Create signature matrix with average_clusters() using bulkRNAseq data

[saphir746]

hello,

I am trying to create a cell-type signature matrix from bulkRNAseq of FACS sorted mono-cell-types samples:

expr_matrix %>% head()

	Sample_1	Sample_2	Sample_3	Sample_4
TSPAN6	0.6621047	0.6621047	8.4720554	0.6621047
TNMD	0.6621047	0.6621047	2.771366	6.9039605
DPM1	9.2066392	8.8886292	0.6621047	10.17191
SCYL3	5.5968998	3.0201094	9.9043603	8.514964
C1orf112	3.6115171	7.806794	5.371021	4.5565736

design_matrix %>% head()

Sample_name	Sex	Cell_type
Sample_1	F	Neutrophils_BoneMarrow
Sample_2	F	MCs_BoneMarrow
Sample_3	M	Neutrophils_BoneMarrow
Sample_4	M	MCs_BoneMarrow

whereby the columns represent samples (different patient samples) and rows are annotated GrCh38 gene names. expr_matrix is derived from raw counts, after alignment to GRch38 using the standard nf-core/RNAseq pipeline, and then normalised using varianceStabilizingTransformation() in DESeq2
I understand that in Clustifyr the best approach would be to use average_clusters() (?)

new_ref_matrix <- clustifyr::average_clusters(
  mat = expr_matrix,
  metadata = design_matrix$Cell_type,
  cluster_col = "Sample_name",
  method = 'median',
  cut_n = TRUE
)

But then I am unsure if:

1. What I have done in terms of pre-processing the bulk RNAseq count data is right ?
2. I'm calling average_clusters() correctly ?
3. I need to perform some extra scaling / normalisation on the resulting reference matrix new_ref_matrix ?
4. I can then integrate new_ref_matrix with other reference signature matrices derived from single cell data?

Any advice, insights or lead to helpful material will be very much appreciated

Thanks all

[kriemo]

Thanks for your interest in the package:

1. In general we recommend using similar normalization approaches between the reference data the scRNA-seq dataset. So I would recommend just using log-transformed normalized counts from DESeq2. I haven't tried using transformed counts (from varianceStabilizingTransformation() or rlog()) however I would suspect that you would see similar results to using log-transformed normalized counts.

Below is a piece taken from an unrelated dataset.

Each row is a point on a landscape with many valleys, with its height.
A ball rolls from a point to the lowest of its 2 nearest points, and stops where none of them is lower. Distance is the straight distance between rows; heights are no part of it.
k797 h=40.6: [ 75 113 132 181 135 126 137 122 125 121 117 139 149 112 196 148 126 205
 157 186 114 156 159 116  59 127 167 147 149 121 156 166  65 111]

2. I wouldn't recommend using the cut_n parameter as it is a crude method to exclude low abundance genes and in most cases isn't necessary. The cluster_col = "Sample_name" is also unnecessary if you pass a vector to metadata.

3. No additional scaling should be necessary

4. Yes, you can combine multiple references into the same matrix (making sure that the genes are compatible), or run clustifyr independently for each different reference.